ENDURING qualities are found only in the divine Mind, the Mind of Christ; and in Christian Science we learn about the spiritual understanding of divine Mind and the constructive power that goes with it. Our Leader tells us that "this divine Principle of all expresses Science and art throughout His creation, and the immortality of man and the universe" (Science and Health, p. 507). In the art which endures there are four primary factors, — simplicity, restraint, sincerity, consistency. All the classic forms possess these attributes, and it is reasonable to expect that these same features shall characterize true Science and true religion.

We are admonished in the second epistle to the Corinthians not to be corrupted from "the simplicity that is in Christ." The word simplicity means more than plainness or unaffectedness Scholars tell us that in the Old Testament it was translated from the Hebrew word pethe, meaning "openness to good." In his translation, Moffat renders the apostle's phrase as "single devotion to Christ." Another translator, taking his text from the original Greek, translates simplicity as "free from any foreign admixture," and these terms are often used to describe a character of uprightness and purity. The sense of the phrase "simplicity that is in Christ" may therefore be rendered as the pure truth that is in Christ. Undoubtedly this is what Jesus meant when he said, "Before Abraham was, I am."

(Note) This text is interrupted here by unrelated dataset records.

In the rows, 128 means zero.
Where one turn sends some rows of the set: a few examples, then the rows asked:
gobos: [119 146 175 148 128 129 121 110  94 133 131 129 149 129 147 176  91 129
 122 142 123 116 140 130  88 130 105 132  90 137 127 107 108 130 138 126
 124 134 126 152 153  89]
Mege: [101 156 155 143 114  77 118 157 123 117 123 122  97  97 126 127 106 163
 139 132 128 116 148 119 115 125 102 127 196 159 110 123 117 122 149 123
 130 130 128 110 134  89]
Kana: [109 132 117 111 148 120 107 130 138 138 140 135 146 151 133 130 129 122
 161 127 123 133 115 104 138 130 105 143 119 117 115 116 130  67 151 126
 164 128 123  98 118 108]
siput: [ 97 147 140 128 147 120 146 143 125 117 105 164  90 125 128 157 121 152
 166 125 131 120 150 174 124 183 122 122 106 178 134 118 180  98 143 113
 123 129 140 150 146 104]
Dil: [112 133 120 113 141 121 106 133 146 135 142 141 148 146 132 129 127 123
 163 129 126 126 117 108 137 127 101 142 116 128 115 120 128  70 153 129
 166 131 120 103 114 105]
guti: [ 91 153 155 142 128  97 139 117  95 107 156 144 194 113 126 136 124 128
 161 124 118 122 157 125 151 150 133 133 162 143 117 121 170  94 152 102
 133 138 206 128 143 111]
kero: [101 154 161 143 119  97 138 123 105 103 155 165 198 105 130 134 117 137
 167 132 132 109 155 138 145 140 121 139 149 163 119 122 170  96 154 106
 134 138 198 138 135  99]
ket: [ 95 152 138 128 153 114 155 143 120 123 106 152  84 140 135 149 113 155
 163 130 124 125 143 164 118 199 124 128 121 162 132 105 183  94 134 116
 117 127 137 149 152 109]
Dig: [ 97 166 128 146 148  95 166 126 106 132 142 136 181 152  72 117 108 156
 142 114 113 130 143 154 105 120 118 145 116 149  95  91 161 145 138 117
 123 130 112 131 142 118]
kis: [ 95 165 129 148 146  95 162 125 106 133 144 138 180 148  70 117 111 154
 142 114 116 129 144 153 106 113 117 147 112 152  95  95 161 145 141 115
 122 131 114 131 142 116]
Vovu: [116 147 169 147 136 125 127 106  86 140 131 113 147 139 150 176  90 128
 120 141 113 126 140 114  87 142 111 134 105 115 127  97 110 130 132 125
 120 133 131 146 163  97]
momup: [ 92 142 136 123 154 126 141 137 122 113 104 153  96 121 120 164 139 142
 162 111 123 126 156 168 133 180 131 118 101 169 131 128 179 101 149 105
 126 134 153 144 144 111]
vakik: [105 152 144 137 138  90 124 155 109  98 132 131 117  90 123 119  98  97
 171 129 127 121 130 111 118 194 111  98 106 135 124 116 156 164 138 126
 162 136 153 130 144 103]
mumu: [114 137 121 115 142 115 113 135 143 141 141 139 139 157 139 124 117 130
 165 136 128 131 112 104 131 137 100 146 125 123 113 108 133  64 145 133
 161 127 114 101 117 104]
lenom: [148 153 172 136 139 120  98 134 119 128  96 125 139 163 117 146  99 104
 174 128 118 117 143 170 126 110 126 128 178 147 113 118 185  96 136 122
 116 152 135 136 165 106]
Kop: [ 97 163 128 146 151  97 163 125 104 129 142 136 182 147  69 119 114 151
 142 112 114 131 146 154 110 113 121 146 111 149  98  96 161 146 142 115
 123 131 115 130 142 117]
pima: [ 95 163 127 145 150  97 163 122 104 132 141 133 181 150  72 118 114 150
 142 111 112 131 146 152 110 115 121 144 114 146  97  95 162 146 142 113
 125 131 117 128 143 121]
Rume: [102 166 159 148 125  85 154 130  99 118 155 155 181 132 141 119  96 148
 165 150 125 115 143 124 131 170 118 146 178 142 120  90 179  87 135 118
 124 135 184 137 150 102]
vugur: [108 153 145 137 137  88 124 160 110  98 133 135 118  92 125 118  96  99
 172 130 131 118 129 116 115 194 111  99 103 137 125 117 158 165 137 129
 162 136 149 131 143 102]
Dugis: [145 152 169 130 139 121  99 132 118 127  97 121 142 164 114 147 101 101
 171 121 114 120 144 167 129 111 129 131 181 141 111 120 184  98 137 120
 116 153 139 136 165 107]
Ser: [115 136 120 113 140 118 109 135 145 135 141 148 143 150 137 126 122 129
 165 136 132 124 112 111 132 130  97 147 118 132 115 113 131  65 148 131
 163 128 113 105 114 101]
sot: [145 150 171 132 139 124  97 133 119 127  97 123 142 161 113 148 103 102
 171 122 115 119 145 169 130 109 130 126 176 143 112 123 183  96 137 121
 119 152 139 135 164 106]
Savuf: [ 92 159 154 141 134  86 149 119  89 118 155 139 184 131 133 127 111 135
 160 135 114 124 149 116 139 167 134 140 178 129 118 101 177  90 140 109
 126 136 199 127 151 111]
Nivem: [ 98 155 150 139 120  74 122 156 115 121 124 113  96 105 124 126 107 160
 136 132 119 122 148 111 116 132 108 129 205 147 108 118 119 124 149 119
 126 131 131 105 141  92]
nebed: [148 153 174 135 139 122  96 134 118 126  97 127 142 160 114 146 101 102
 173 124 117 116 143 170 129 108 124 127 177 149 111 122 183  96 137 119
 118 152 138 138 163 105]
savo: [ 96 164 127 142 152  94 163 124 102 136 142 133 179 152  70 117 112 154
 141 113 112 133 143 149 106 120 121 143 117 146  97  92 164 145 140 116
 123 130 115 129 145 117]
firat: [ 93 150 153 134 119  80 111 149 118 116 120 110 105  93 116 135 121 152
 135 117 119 125 155 115 124 117 114 120 192 153 109 135 113 127 160 111
 130 133 141 104 135  95]
zot: [105 164 163 151 116  88 150 133 111 108 158 171 187 116 138 124  99 149
 169 147 137 105 144 138 134 154 111 142 161 163 119 103 174  89 144 115
 129 133 183 142 140  94]
beba: [105 152 143 136 140  88 124 158 107 101 134 127 116  96 126 118  99  96
 171 128 126 125 130 111 116 197 115 100 110 130 125 113 157 163 137 127
 161 136 151 128 147 103]
dat: [ 93 154 150 135 124  76 114 148 112 120 121 102  98 102 120 131 116 153
 134 122 114 127 153 109 122 127 114 122 203 144 108 125 117 125 154 115
 127 132 140 102 140  97]
Niv: [121 149 173 150 132 127 127 112  91 137 131 124 147 138 151 172  88 133
 122 145 121 121 135 123  82 138 104 136 102 127 127  97 112 126 131 127
 120 133 124 153 160  90]
Dadur: [112 142 168 146 136 129 118 102  85 135 130 111 151 133 141 181 100 122
 117 131 112 127 142 118  92 133 115 128 100 119 128 108 108 129 139 120
 122 136 138 147 160 100]
Zavot: [147 153 171 135 141 121 102 135 117 128  97 124 139 167 118 147  97 104
 171 125 115 121 141 167 127 113 127 130 180 143 112 117 183  96 134 121
 117 150 137 135 167 106]
biven: [111 135 117 112 147 115 111 133 137 141 139 133 142 157 135 127 124 126
 161 133 121 134 114  99 132 138 104 147 127 117 114 110 132  65 147 129
 162 128 120  97 121 110]
Vin: [ 98 152 155 138 113  80 113 152 124 114 122 121 103  89 118 134 116 154
 139 125 128 116 152 121 123 115 107 122 188 162 108 133 114 125 159 115
 131 133 134 109 133  90]
samuz: [116 143 171 146 131 131 118 106  92 132 129 122 155 125 142 180 102 122
 120 132 118 123 143 126  95 125 110 130  90 129 126 114 106 132 142 120
 126 136 136 150 153  95]
tomik: [ 86 141 133 120 162 122 143 131 110 123 105 138  91 130 118 164 138 139
 157 110 113 135 155 157 133 191 141 119 113 150 131 123 179 100 146 106
 121 131 156 138 151 118]
fegav: [109 154 146 137 139  87 125 157 107 101 133 130 115  98 128 117  95 101
 171 131 128 121 126 111 115 199 113  99 110 131 125 111 159 163 136 131
 160 134 146 128 144 101]
Tul: [111 155 146 138 137  88 126 159 111  99 133 134 118  94 128 115  95 102
 172 134 131 120 128 114 112 197 110 102 108 137 125 113 158 161 136 129
 160 135 146 131 144 100]
ziz: [ 88 150 132 124 161 116 153 137 110 128 106 137  84 142 128 154 121 147
 161 121 112 136 147 151 124 202 137 124 126 146 132 107 183  96 137 112
 115 130 147 140 159 115]

Kop turns into kis
nebed turns into lenom
And these:
Mege turns into Nivem
zot turns into Rume
Dil turns into Ser
samuz turns into gobos
ziz turns into tomik

Where one turn sends some rows of the set: a few examples, then the rows asked:
bom: [103 123 153 128 150 174 105 112  74 174 124 122 136 128]
bopus: [ 78 120  99 126 152 113  86 107  99 177 118 114 141 132]
Kov: [ 89 146  71 153 141 123 101  80 105 186 132 157 142 106]
dete: [ 92 103  94 141 128 119 121  94  92 199 145 124 146 105]
rava: [138 141 127 112 141 178 103 111 113 175 138 137 109 152]
mezi: [ 99 102 139 136 135 170 117 102  85 164 135 114 132 138]
tun: [121 149 106 133 168 158  98 127 125 189 159 177  98 111]
venod: [118 123 147 121 147 127  97  61 116 156 153 128 142 117]
bemo: [117 121 115 143 174 141 102  70 118 168 137 118 168  97]
gavo: [131 113 106 137 180 164  89  86 106 197 164 149 163 101]
Gol: [ 90 121 107 122 132 116 133 111  76 182 139 129 142  88]
dep: [112 133  96  89 175 130 106 101 129 202 133 141 149 110]
nuziz: [115 147 143 110 152 160 108 116 105 168 141 129  98 150]
baf: [118 128 134 128 154 180 113 131  93 156 151 160 110  90]
Roviz: [ 82 144  73 155 168 124 108 104 104 200 140 156 136 100]
guv: [ 87 130 103 146 141 131 125  81 115 212 164 128 154  98]
tanu: [101 110 144 117 135 156 133 123  76 164 137 131 128 122]
tus: [ 77 145 110 126 151 127 118  94  83 178 120 109 135 140]
daben: [ 97 127  75 139 169 122  73 120 120 189 137 151 132  97]
tuka: [134 150 143 126 160 171  92 121 112 169 140 144 110  84]
vabuf: [108 141  66 155 152 124 126 105  98 185 149 162 136 121]
lozu: [ 90 111 121 110 169 133 115  96 137 176 120 154 151 139]
Timad: [105 139  97 135 152 140 112 117  94 172 151 160 123  55]
gilu: [130 144  90 148 154 164  99 112 136 181 145 180 113 106]
veso: [ 96 140 107 118 127 139 108  81  80 180 124 114 137 149]
Lelon: [121 135  87 139 143 135  95 101 114 188 165 152 113  64]
Zofel: [142 155  91 132 153 146 112 115 113 172 166 168 102 119]
gur: [115 152 110 137 154 160 103  91 130 200 180 148 124  78]
lumig: [ 82 111 119 142 136 118 115 102  78 205 135 141 153 110]
madag: [ 83 123 141 137 139 164 124  82 102 185 152 112 147 135]
fuzig: [116 137 110 139 144 116 104 108 116 200 149 164 126  66]
Lig: [104 123 132 107 152 147  77 121 104 162 130 122 112 151]
sav: [128 159 118 121 147 160 113 105  92 146 143 132 105 146]
zun: [132 111 138 117 154 151  84  77 102 186 182 160 134 123]
kegu: [124 129 109 120 167 156  64 132 125 174 147 159 104 119]
Bam: [126 134 132 133 151 188  89 109 108 153 154 142  99  96]
Lenob: [ 95 144  95 146 147 140 127  95  77 159 129 126 138 148]
tor: [112 146 148 128 151 191 103  92 115 173 169 131 116 115]
liroz: [ 79 131 132 109 173 160  82  86 112 159 133 171 133 133]
vud: [103 152 104  86 178 156  73  89 104 184 143 158 132 104]

Lig turns into gur
liroz turns into gavo
tanu turns into Zofel
And these:
nuziz turns into Lelon
bom turns into gilu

Pure truth has always existed in the divine Mind, and its best human exponent was Christ Jesus, who by his thoughts, words, and works of healing proved that he understood its full meaning and the power that accompanies this spiritual understanding. No one characteristic was ever more accentuated by the Master than that of simplicity. In his sermons and in his acts excesses found no place. The impeccable style of his speech, the dignity of his conduct, the grandeur of his purpose, and the might of his deeds were all marked by the enduring quality of simplicity. He was truly unselfish, and herein is the secret of his ability to embody the fulness of the divine idea. Jesus denied the mortal sense; he declared Christ, the spiritual sense of being. By denying material sense he was able to express God, or good, and through his perpetual communion with the one divine Mind lie was able to manifest the fundamentals of spirituality and of true greatness.